Is insulin-like growth factor-1 involved in Parkinson's disease development?

• Published in: Journal of translational medicine Vol. 18; no. 1; p. 70
• Main Authors: Castilla-Cortázar, Inma, Aguirre, Gabriel A, Femat-Roldán, Giovana, Martín-Estal, Irene, Espinosa, Luis
• Format: Journal Article
• Language: English
• Published: England BioMed Central Ltd 11.02.2020; BioMed Central; BMC
• Subjects: Age; Aging; Akinesia; Animal cognition; Antioxidants; Antioxidants (Nutrients); Anxiety; Apoptosis; Autocrine signalling; Brain; Cardiotonic agents; Central nervous system; Depression (Mood disorder); Development and progression; Disease; Diseases; Dopamine; Dopamine receptors; Estrogens; Female; Gender differences; Health aspects; Homeostasis; Hormones; Humans; IGF-1; Insulin; Insulin-Like Growth Factor I; Movement disorders; Neostriatum; Neurodegeneration; Neurodegenerative diseases; Neurons; Neuroprotection; Olfaction disorders; Oxidative stress; Paracrine signalling; Parkinson Disease; Parkinson's disease; Pathogenesis; Phenols (Class of compounds); Posture; Review; Risk factors; Sex hormones; Short term memory; Sleep; Substantia nigra; Tremor; Womens health; Mexico; Aging; IGF-1; Dopamine; Estrogens; Parkinson’s disease; Central nervous system
• ISSN: 1479-5876; 1479-5876
• DOI: 10.1186/s12967-020-02223-0

Parkinson's disease (PD) is a neurodegenerative disorder that results in the death of dopaminergic neurons within the substantia nigra pars compacta and the reduction in dopaminergic control over striatal output neurons, leading to a movement disorder most commonly characterized by akinesia or bradykinesia, rigidity and tremor. Also, PD is less frequently depicted by sensory symptoms (pain and tingling), hyposmia, sleep alterations, depression and anxiety, and abnormal executive and working memory related functions. On the other hand, insulin-like growth factor 1 (IGF-1) is an endocrine, paracrine and autocrine hormone with several functions including tissue growth and development, insulin-like activity, proliferation, pro-survival, anti-aging, antioxidant and neuroprotection, among others.
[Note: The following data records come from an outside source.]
Each point is reached from the start by the listed moves, each made 0, 1 or 2 times, or once backwards (-1), plus a little noise. Is the number of moves made odd or even? Then give how often each move was made.

Moves:
(1): [21  7 -1 -2  0]
(2): [-11  34  12  -1  -7]
Start: [8 2 6 7 8]
Points:
[ -1 -38  -5  11  15] -> even (-1, -1)
[ 20 -32  -7   8  15] -> odd (0, -1)
[ 60 -19  -8   3  14] -> odd (2, -1)

Moves:
(1): [22 -2  1  2 -1  0 -4  0  4 -3 -3]
(2): [ 1 19  6  1 -1  4  3 -8  1  2 -5]
(3): [-1 -3 20  0 -6 -5 -4  5  1 -1  1]
(4): [ 0 -3 -3 18  1  0 -5 -3  2  3  3]
(5): [ 2  2  4 -1 18 -1 -3 -2  5  2  3]
(6): [-2 -4  1  0  0 16 -2  2 -1 -4  1]
(7): [ 2 -2  0  9  2  1 16  2  5 -5 -2]
(8): [-1  8 -4  5 -3  1 -4 20  5  0 -4]
Start: [-9 -7  3 -2 10 -6  5  2  1 -4  3]
Points:
[ 32  -8  34 -14  35  20 -17  31  19 -19  -1] -> odd (2, 0, 1, -1, 2, 2, 0, 1)
[ 39 -31  -5  35  14 -24  23   8  19 -15   0] -> odd (2, -1, 0, 1, 0, -1, 2, 0)
[ 29   3  60  -1 -21  25  -2 -16   1 -17  -7] -> even (2, 2, 2, 0, -1, 2, 0, -1)
[ 44   8  10  45  47 -17   1 -15  29  -1   0] -> odd (2, 1, 0, 2, 2, -1, 1, 0)

Moves:
(1): [16  4 -2  1 -2 -1 -7 -5  1 -4 -5  0 -3  1  1 -6 -4 -2  1  2]
(2): [-5 13  0  3  3  1 -1 -6 -2 -4  2 -2 -1 -3 -4 -5  2 -2  0 -2]
(3): [ 0  1 12  3 -3  6 -2  1 -2  0 -4  3 -1 -1 -3  1 -5 -2 -6  4]
(4): [ 0 -4  0 15  0  1  0  1 -1 -3  3 -2  3  1  1  1 -2 -3  1  1]
(5): [ 2 -2  2  1 18 -1  0 -4 -2 -2 -3 -2 -2  2 -4  4 -4 -1 -2  1]
(6): [ 3  0 -5 -1 -3 12 -2 -2  3  0  2  2  1  1 -3  1  0  1  0 -2]
(7): [ 5 -1  1 -1  1 -3 11 -4  2  1  3  2  5 -1 -3  0 -2 -1  6 -1]
(8): [ 4  4 -2  1  2  1  1  9  0  2 -1  0 -1  3  1 -1  0 -2 -2 -1]
(9): [-3  1  0  3  0 -1 -3  2 17  2 -2  3 -2 -9  0  1  4 -1 -5 -3]
(10): [ 3  2 -2  5 -3  0 -2 -2 -3 14 -1 -2 -5  1 -3  1  0  2  0 -2]
(11): [ 2  0  7 -5  5  0 -4  3  2 -2 16  0 -5  2  7 -5  3  8  0  2]
(12): [ 0  5 -1  3  3 -5 -3  0 -3 -1 -1 15  4  2  0  3 -8  2  5  4]
(13): [ 0  8 -2 -4  0 -1 -4  1  2  4  4 -1 15  1  0  0  2 -6  0  7]
(14): [-2  1  5  1  1 -4 -1 -2  3  1 -3  2 -3 17  0  5  3 -6 -4  1]
(15): [ 0  1  2 -3  1  8  0 -4 -1  1 -4  1 -2 -2  9  0  2  3  4 -4]
(16): [ 2  7  0 -7 -4 -2  0  0 -2 -2 -1 -3 -1  0  4 20 -2 -1 -1 -1]
(17): [ 6  0  2  0  3  1  1  1 -4 -2  0  2 -1 -2 -4  3 12  0  2  4]
(18): [ 0  2  4  2  2  0  0  1  1 -6 -2 -2  3  3  2  0 -2 15  1  4]
Start: [  6   8   9  -1  -5  -2  -1   1  -2   2  -1  -4  -2 -13   4  -5  -6   4
   1  -5]
Points:
[  1  48  13  12  -2  -5  10 -14   2  26   8  32   5 -26 -37   3  -9   6
   8  -2] -> odd (-1, 2, 1, -1, 0, 1, 2, 0, 1, 2, 0, 2, 0, 0, -1, 0, 1, 0)
[ 41  55   7  -9 -17  26 -38 -27  28   8 -18  21  -1 -34  -2  10  -1   1
  -1   2] -> even (2, 1, 1, -1, 0, 2, 0, -1, 2, 1, 0, 1, 1, 0, 1, 1, 1, 0)
[ 38  26  18 -17 -21  13 -20  19   3   7 -17 -16 -12  28  10  46   9 -23
 -28   9] -> even (1, -1, 1, 0, 0, 1, -1, 2, 0, 0, 0, -1, 1, 2, 0, 2, 1, 0)
[ -3  60  13   3  55  -8 -17   8 -24  -5   2  24  25  41 -32  -1   8  -5
  -6  30] -> even (-1, 2, 0, -1, 2, 1, -1, 2, -1, 0, 0, 2, 2, 2, -1, -1, 2, 1)

Moves:
(1): [20 -1 -1 -2  1  7 -2  1  1  0  2  0 -4 -1  6  0 -1  2  3  1  1  0 -2  1
  1 -4  0]
(2): [ 1 16  0  1  5  4  2 -3  8  0 -1  0 -2 -2 -2  3 -2  0 -1  0  0 -1  3 -4
 -5  3 -3]
(3): [ 1 -3 16  2  0  4  1  0 -3 -1  0 -2  1 -1 -4 -2 -1 -4 -5  2  0 -2  2  4
  2  2 -2]
(4): [ 0 -1 -2 14 -1  2  1 -3  0  0 -2 -4  0  1  2  1  3 -1  1 -2 -2  1 -1 -1
 -2 -4  2]
(5): [ 0 -2 -2  1 14  4  2 -1 -3  0  1 -1  2  1  0 -1  2  2 -2  3 -1  0  1 -1
  2  0  2]
(6): [-2 -2 -5  0 -6 14  3  1  1  3  4  1 -3  3 -4  0 -3  4 -1  1  3  1  0  0
  2  1  2]
(7): [ 3 -1 -1 -1 -1 -4 12  1  1 -1 -4  1 -1 -1 -5 -4  2  0  2 -1  2 -2  1  2
  0 -3  3]
(8): [-1  4 -2  3  2 -1  0 15  1 -3  0  1  0  5 -2 -4  1 -1 -1 -2 -1 -1  0  0
  0  2  0]
(9): [ 0 -3  1  0  1 -5 -3 -1 19 -2  0 -4  1  3 -1 -2 -1  1 -5  1  0  3 -1 -1
  2 -2 -2]
(10): [ 8  3  2  3 -3 -4  0  3  1 21  1 -1 -1  0  0 -5  5 -1 -3  3  2  0  0  0
  1 -1 -2]
(11): [-2 -1  2  4  0 -4  3  2  4 -4 20  2 -4 -3 -2  3  1  0  2  3 -5 -7 -4 -2
  1  0  1]
(12): [ 2  0  3  5  4  1  0  1  2  2 -6 22  2 -2 -4  3  0  0 -7  0  0 -1 -2  1
  2 -4 -1]
(13): [ 0  1 -2  1 -3  2  2 -1  1 -1  2  1 14  1  1 -1  3  0  1  1  2 -6  2  0
 -2 -1 -1]
(14): [ 1 -1  1  1  0 -7  3 -7 -2 -2  4  1 -1 20  3 -2 -3  0  1  0 -2  1  4 -1
  2 -3  0]
(15): [-4 -3  3  2  1 -1  6  0  2 -2  1  1  1 -1 13 -1 -7  0 -2  1  1  1 -3  0
  0 -1  0]
(16): [ 3 -5  3 -5 -5  1  3  7  2  1 -1  1 -2  2  4 22  7  1 -6  0 -4 -1  4  1
  1 -2  2]
(17): [-4  2  4 -1 -2  2 -1 -2  3  0 -2  3 -3  2  6 -5 14  0  2  0  0 -1 -2  2
  0 -2  2]
(18): [ 1  2  2  3  1 -2  0  1 -2  0 -1 -2  0  1  1 -2 -1 17 -4 -2 -5 -1 -1  2
 -6 -2 -3]
(19): [-1 -1  5  0  2  0  0  2  1  5  1 -3  0  0  1  2 -1  5 15 -1 -2  2  3  2
  0 -1  0]
(20): [ 1  1 -1  0 -2 -2  2  3 -1 -3 -2 -1  0  3 -1  1  1  1  2 14 -1  4 -4 -4
 -2 -1  1]
(21): [-1  0  0  1 -1 -3  1  0 -1 -3  2  1  0  2  0  1  4  2  2 -1 11  0  0  1
  0  2 -2]
(22): [ 0  2  1 -1  1 -1  3  2 -4  0  2  0  3 -3 -1 -1  0 -1 -2 -3 -1 14  1  0
  2 -1  4]
(23): [ 2 -2 -6  1  0  3 -3  3  2  2  0  1 -4 -5  6 -3 -3  0 -2  6  0  3 19 -1
 -4  0 -1]
(24): [ 0  4 -4  1  2 -2  1 -3  2  0  0  1  0 -1  0  0 -1 -2 -2  3  0  0  0 19
 -1  0  0]
Start: [ 4  7 -4  5 -6  1  2  1 -9  1 -6 -4  5 16 -3 -7  3  4 -3 -5  4 -6  0 -6
 -2 -6 -5]
Points:
[  9   7  10  50  19 -17   8  -1  40  -4  25   4  23  24  12  24  25   2
 -39  13 -17 -18 -32 -44   3 -22  -6] -> even (0, 1, 0, 2, 2, -1, -1, 0, 2, 1, 2, 1, 1, 0, 1, 1, 0, 0, -1, 1, 0, 0, -1, -1)
[ 27   5  19  17 -27 -17   1  29 -28  52  -2  26  26  28   7 -11  39  -3
  14  -5  12  -9  59  31  -3 -18  -7] -> odd (0, -1, 1, 0, -1, -1, 0, 1, -1, 2, 0, 1, 2, 1, -1, 1, 1, 0, 2, -1, 1, 1, 2, 1)
[ 59  43  15  29 -23  60  24 -15  -2  51 -22  43  18  39  34  27  32  26
 -37  23   6   2   7  30  -8 -34  -4] -> odd (2, 2, 1, 1, 0, 2, -1, -1, -1, 2, -1, 2, 2, 1, 1, 2, 2, 1, 0, 1, 0, 1, 0, 2)
[ 25  23 -53  53   0   3  27  -2  33  35  17  -9  19  10  14 -22  -6  21
 -36  20   6 -15  34  14 -23 -18 -12] -> odd (0, 1, -1, 2, 1, 1, 1, 0, 1, 2, 1, 0, 2, 0, 1, 0, -1, 1, -1, 0, 0, 0, 2, 2)
[ 12  -6 -10  14  -4  -5  24 -11   6 -34  32 -21 -26  31  14  -1 -12 -11
  17  19 -16 -19 -11   2   3 -14   6] -> odd (1, 0, 0, 1, 0, 0, 1, 0, 0, -1, 2, -1, -1, 1, 1, 0, 0, -1, 0, 1, -1, -1, 0, 1)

Herein this review tries to summarize all experimental and clinical data to understand the pathophysiology and development of PD, as well as its clear association with IGF-1, supported by several lines of evidence: (1) IGF-1 decreases with age, while aging is the major risk for PD establishment and development; (2) numerous basic and translational data have appointed direct protective and homeostasis IGF-1 roles in all brain cells; (3) estrogens seem to confer women strong protection to PD via IGF-1; and (4) clinical correlations in PD cohorts have confirmed elevated IGF-1 levels at the onset of the disease, suggesting an ongoing compensatory or "fight-to-injury" mechanism.